The researchers also noted that the existing EU template for summaries led to inconsistent submissions that made it challenging to assess compliance. They recommend the UK AI Office create a centralized portal to host these summaries, which would improve transparency and enforcement. While some smaller organizations like Switzerland’s national Apertus model have provided summaries, larger companies like Microsoft’s have been underwhelming, with missing details in their submissions.
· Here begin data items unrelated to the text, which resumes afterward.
Each point is reached from the start by the listed moves, each made once or not at all, plus a little noise. Is the number of moves made odd or even? Then give how often each move was made.

Moves:
(1): [-3 52 -1 19]
(2): [ 15 -11 -60   5]
Start: [-3 -1 13 -1]
Points:
[-6 50 12 17] -> odd (1, 0)
[-2 -1 14 -2] -> even (0, 0)
[ 12 -12 -47   3] -> odd (0, 1)

Moves:
(1): [15 -3  3  1 17 -4  1 16]
(2): [ 25  13  -6  11 -22 -12 -11  11]
(3): [  7 -16   4   8   5   3   0   0]
(4): [  2  -2 -18  -1  -7  -9  -8  -7]
(5): [  6  -1   4   5   8   2 -14  -7]
(6): [ -7   1 -15   9   7  -2  -1  15]
(7): [-18 -18   8   7  -9 -11  -5   7]
(8): [  2  -4 -18 -11  -3  13  -6  13]
Start: [ 15  -2 -17   3  -8   0 -10  -3]
Points:
[ 46 -27 -27  29 -23 -33 -33  25] -> odd (1, 1, 1, 1, 0, 0, 1, 0)
[ 17  -5 -46   7   4  13 -30  18] -> odd (0, 0, 0, 0, 1, 1, 0, 1)
[ 39  11 -33  28 -15 -12 -35  18] -> odd (0, 1, 0, 0, 1, 1, 0, 0)
[ 24 -22 -31   0  -5  16 -15   9] -> even (0, 0, 1, 0, 0, 0, 0, 1)
[ 31 -30 -58  32 -30 -18 -54  30] -> odd (0, 1, 1, 1, 1, 1, 1, 1)
[ 32 -14 -46  21 -18 -16 -31  60] -> odd (1, 1, 0, 0, 0, 1, 1, 1)

Moves:
(1): [ 13 -27  -1  12  -5   3   6   5  18  -9  -1   6   0   2  10]
(2): [  4 -11   3   3   3   0  17  23 -16 -18   4  16   3 -12 -11]
(3): [  4   5   8   1  -2  -1  -5 -14   1 -10  -9 -11   2 -10  20]
(4): [ -1  17  -7   2   2  12 -14   0  11 -12   8  -4   1  -5   5]
(5): [  7  20   8   9 -15  10   0   7  11  15   8  -9   6   6   2]
(6): [ 24  -1  -7 -11  14 -23   6   7   6  -9 -14   1  12   5 -12]
(7): [-15  14   3   5   1 -12   6  -5   7   1 -11  -1   0   3  -6]
(8): [ -1  -9 -13  10   8  20   8  -4 -14   7  -5 -18   9  -1 -16]
(9): [ -7  -4   9 -22  12 -15 -10  -1  -3  -3  16  -9   6   2  10]
(10): [ -5  -7 -27  -8   4  -6 -17  18   3 -14  -3  -7  -4  -2   0]
(11): [  4 -12  -5 -10   8  13  -2  -6  30   4  -4 -10 -13   9   5]
(12): [ 13  -8   6  -6  -5   7  -2  -6  -3   0  -4 -13   2  -5  -2]
Start: [-9 -3  4 -7  6  5 -3 -1 -6  4 12 -4 -4  8  4]
Points:
[ -1  27  29   1 -16   8  -1 -20  12  11  -4 -37   6   1  19] -> even (0, 0, 1, 0, 1, 0, 1, 0, 0, 0, 0, 1)
[ 19 -16  -3 -16  -2  28 -13  20  20 -20   4 -38  -9  -7  17] -> even (0, 1, 1, 0, 1, 0, 0, 0, 0, 1, 1, 1)
[ 14 -24 -14 -32   6  27 -42  16  60 -13  31 -51  -7  15  35] -> odd (1, 0, 0, 1, 1, 0, 0, 0, 1, 1, 1, 1)

Moves:
(1): [-7  5 -5 -7  8  1  1 -3 -5  3 -4  2 -3  0  2 -1  1  5 -1 -3 -5  3 -1  1
 -7]
(2): [ -2   8 -10   2 -10  -7   1   4  -2  -1   2  -6  -2   1   1   5   1   5
   7   0  -5  -1  -4 -16  -9]
(3): [-2  0 -3 -3  0  2 -2  5  0  4 -1  1 -2  6  2 -1 -7  5  4  4  2 -4 -2  2
  4]
(4): [ 17  -5  -8 -11   1  -5   4  -4  14   3  -6  10   5   2  13  11  13   8
  -4   1   7  -3   5  10   1]
(5): [-1  2  8  1 -2 -4  3  1 -3  4 -6  0  8 12 -5  0  9  5 -2 -3 -6 -6  3  2
 -4]
(6): [ -6   2  -7   3   6 -15   1   2 -12   1   7  18  -3  -2  -8  -2  -1   5
   3  -1   2  -2   7  -3   0]
(7): [  0 -13  -7   0  -2  10  -1   3   4  -1  -2  12   1   8   1   2  -8   5
 -13  -5   4  -3   2  -5  -4]
(8): [ 4 -6 -4  1  5 -3 10  3 -1 -5 -3  6  2  0  3 -5 -3 -1  2  5 -8  7 -8  1
  4]
(9): [ 3  3 -3 -6 -1 -3 -2 -3 -1 -1 -7 -1 -2 -2 -2 -7 -4 -1 -4 -7 -6 -8  5 -3
  2]
(10): [ 3  0  3  5  3  1 -4  3 -2  1 -7  1 -2 -4 -1  4 -3 -1  7 -3  1 -2 -4  3
 -1]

This result has now been featured in Euractiv and Tech Policy press, and the report has now definitively been accepted for publication at FAccT conference. You can find up-to-date findings on a new website:

Screenshot

Screenshot of the overall evaluation results, with each model assigned a grade. A+ is the highest grade and F the lowest, with N/A shown for missing summaries. A detailed evaluation page has more information, a link to the summary, and evaluation notes. You can also see a detailed overview of scores for each section of the public summary.

—

The researchers have recently been in touch with the Apertus team, and made a series of recommendations, which include:

Adding metadata fields for version, update date, and links to all versions.
Specifying dataset categories (e.g., educational webpages, code data, mathematical pretraining).
Clarifying if continuous training is used.
Mentioning EU languages covered by training data.
Relocating consent and toxic content information to appropriate sections.
Using international date format.
Providing a clear description of training data without stating transparency and reproducibility in 1.3.

We aim to have Apertus as a model with a “perfect” data summary, and will do our best to comply with this, while encouraging the whole community to be aware as well.